WASHINGTON — KeyBank, a $93 billion-asset bank headquartered in Cleveland, announced plans Friday to direct $16.5 billion in lending toward low- and moderate-income communities over five years beginning in 2017.

The commitment was reached after talks were held between community leaders and executives with KeyBank and the $40 billion-asset First Niagara Financial Group in Buffalo, N.Y. KeyCorp has agreed to buy First Niagara.

The "community benefits agreement" between KeyBank and the National Community Reinvestment Coalition — a national trade association representing community development organizations nationwide — will be directed toward mortgage, small business, philanthropy and community development lending in low- and moderate-income communities. It will be carried out throughout the Keybank and First Niagara Bank footprints.

NCRC President and Chief Executive John Taylor praised KeyBank for their proactive approach to engaging community groups as part of the acquisition process.

Taylor said that although regulators were not involved in brokering the deal — their consideration of the application is entirely separate — he believes they will likely evaluate it as part of the application and make the process easier.

"To the credit of KeyBank, they did it right," Taylor said. "I think what it's going to do is create more of a smooth sail. I think what it's going to mean is regulators, particularly the OCC, are going to look at this and say, 'OK, these guys really listened, the community seems satisfied that they were responsive.'"

The acquisition must still be approved by the Office of the Comptroller of the Currency and the Federal Reserve.

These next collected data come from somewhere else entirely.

A small network was trained on made-up records. Each row is its average activation on records with the value named, seen along a few directions.
Related values have similar rows: they may be neighbours, one step apart, or belong to one group.
In the rows, 500 means zero.
Random noise pushes rows far along 17 fixed directions. That doesn't count. These rows show it; they differ only by the noise:
[424 484 434 556 414 406 555 334 223 579 537 485 486 508 621 487 428 656
 573 571 702 463 565 278 377 380 496]
[589 570 600 475 565 532 398 504 421 543 313 351 425 435 511 585 462 262
 597 570 621 528 445 333 574 600 473]
[614 309 392 489 232 450 467 292 464 705 602 410 671 467 647 581 284 437
 438 567 701 471 342 669 556 295 397]
[621 429 470 352 464 536 537 533 276 481 403 476 403 622 319 616 468 612
 418 585 603 697 415 403 298 367 407]
[310 629 504 404 607 597 570 503 330 436 478 373 583 433 316 565 483 373
 390 534 657 479 534 543 598 552 594]
[494 464 348 440 527 639 520 379 563 503 468 449 535 394 448 650 484 351
 416 493 629 632 499 565 537 576 456]
[694 521 656 606 572 607 543 533 542 685 287 643 425 467 673 348 439 197
 373 328 548 707 463 396 281 550 475]
[709 462 681 324 255 325 454 660 559 527 326 536 436 593 274 480 514 513
 485 731 373 530 419 442 593 578 468]
[541 567 499 581 449 591 673 491 553 276 458 461 359 484 561 641 700 402
 357 541 404 509 488 496 435 489 487]
[815 192 360 597 546 497 446 613 418 557 282 517 422 553 668 462 606 495
 523 542 344 282 338 675 544 506 612]
[613 304 545 348 478 643 496 441 472 726 461 729 567 626 625 592 492 596
 464 344 553 609 444 712 399 465 521]
[635 599 472 419 399 501 359 733 530 554 628 703 637 544 603 460 427 499
 434 343 314 487 664 669 710 470 636]
[414 381 549 444 587 558 718 461 773 413 470 361 364 481 282 601 530 568
 432 598 274 707 615 290 391 716 278]
[772 570 540 457 390 589 491 391 561 430 509 459 501 395 479 593 692 426
 459 477 607 630 329 435 558 590 386]
[639 328 415 569 434 308 428 493 589 415 603  85 666 405 318 297 439 736
 375 621 393 694 357 412 455 541 316]
[631 717 507 542 545 384 231 537 624 369 639 386 614 313 595 298 559 569
 495 337 523 666 627 365 513 599 457]
[575 626 594 426 378 357 375 440 487 475 389 666 394 558 484 513 533 551
 440 572 541 501 561 512 397 504 542]
[331 454 517 595 589 470 675 202 604 413 672 354 578 389 463 391 539 629
 247 453 598 444 487 615 285 477 385]
[633 521 489 499 491 591 604 612 374 500 543 559 492 535 562 529 509 520
 395 441 343 479 582 470 529 493 541]


Values of Nulu:
e14: [435 307 490 478 441 389 346 489 675 624 487 508 530 551 603 526 346 499
 621 595 482 419 462 697 535 395 481]
e8: [658 515 182 601 535 698 543 446 506 542 625 477 636 312 563 543 402 382
 329 403 387 675 583 551 557 652 466]
e16: [566 629 359 528 322 399 511 373 404 458 542 692 422 520 465 518 471 613
 412 570 486 400 634 473 445 451 535]
e4: [629 717 519 639 483 450 263 548 535 452 549 483 491 541 531 491 395 361
 482 477 491 574 340 543 503 369 462]
e10: [445 461 425 594 740 646 619 625 423 567 480 435 521 460 459 365 413 392
 537 415 503 553 499 400 466 561 488]
e2: [629 438 369 638 325 447 639 433 562 621 476 820 462 522 442 267 513 518
 418 471 490 481 429 498 379 498 523]
e6: [264 632 473 396 335 500 675 631 349 271 572 293 593 413 317 545 609 434
 525 705 706 551 445 414 621 401 523]
e11: [412 601 691 351 531 420 533 743 601 346 460 425 452 435 421 374 667 420
 676 504 595 444 567 349 543 509 483]
e5: [368 456 607 395 343 286 391 594 879 532 535 467 580 538 254 375 244 415
 363 621 433 687 463 657 479 414 372]
e9: [329 609 350 709 477 474 424 214 427 442 626 536 433 632 526 644 431 700
 533 500 468 472 438 566 350 385 509]
e3: [520 351 293 430 335 446 668 562 312 600 512 585 634 448 433 409 397 564
 315 644 442 387 632 577 569 468 627]
e13: [543 550 437 636 343 328 300 646 579 387 388 517 547 495 725 335 649 636
 542 528 274 652 566 602 413 594 715]
e1: [368 272 273 475 435 384 367 444 441 615 318 603 564 475 676 480 510 612
 653 610 644 534 574 584 455 513 687]
e12: [526 499 382 324 387 431 538 647 640 364 476 607 372 469 354 582 518 389
 513 610 519 432 639 498 572 386 445]
e15: [526 475 456 479 486 565 527 519 387 288 442 237 475 514 546 739 550 555
 414 590 362 569 485 552 420 454 489]
e7: [517 664 556 587 411 359 291 432 493 412 489 507 484 533 573 499 528 530
 551 524 497 495 473 488 518 479 551]
The values of Nulu form a ring.
List every value one step from e4, in the order listed. -> e14, e6
List every value one step from e2, in the order listed. -> e11, e9
List every value one step from e15, in the order listed. -> e16, e12
List every value one step from e1, in the order listed. -> e5, e3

Under the agreement with NCRC, KeyBank will double its mortgage lending to low- and middle-income borrowers to $5 billion over five years, up from $2.5 billion. The bank will also boost small business lending by $600 million to $2.5 billion over the same period.

KeyBank also agreed to increase its community development lending and investment profile by $4.5 billion to a total of $8.8 billion. As part of that effort, the bank will work with nonprofit developers to expand its investments in "permanent supportive housing, housing for the elderly, special needs, seniors, workforce housing and veterans."

The deal also will stipulate that four branches that were slated to be consolidated near low- and middle-income communities will remain open and an additional branch will be opened in East Buffalo, N.Y. Key will also cease financing and wind down its relationship with payday lender CASH America "as quickly as reasonably possible."

KeyCorp's lending commitment comes after an elected official and another community group raised concerns about the First Niagara deal.

Sen. Charles Schumer, D-N.Y., in December said more time was needed to assess the deal's potential economic impact on western New York. The advocacy group Fair Finance Watch in New York has also raised concerns about the deal.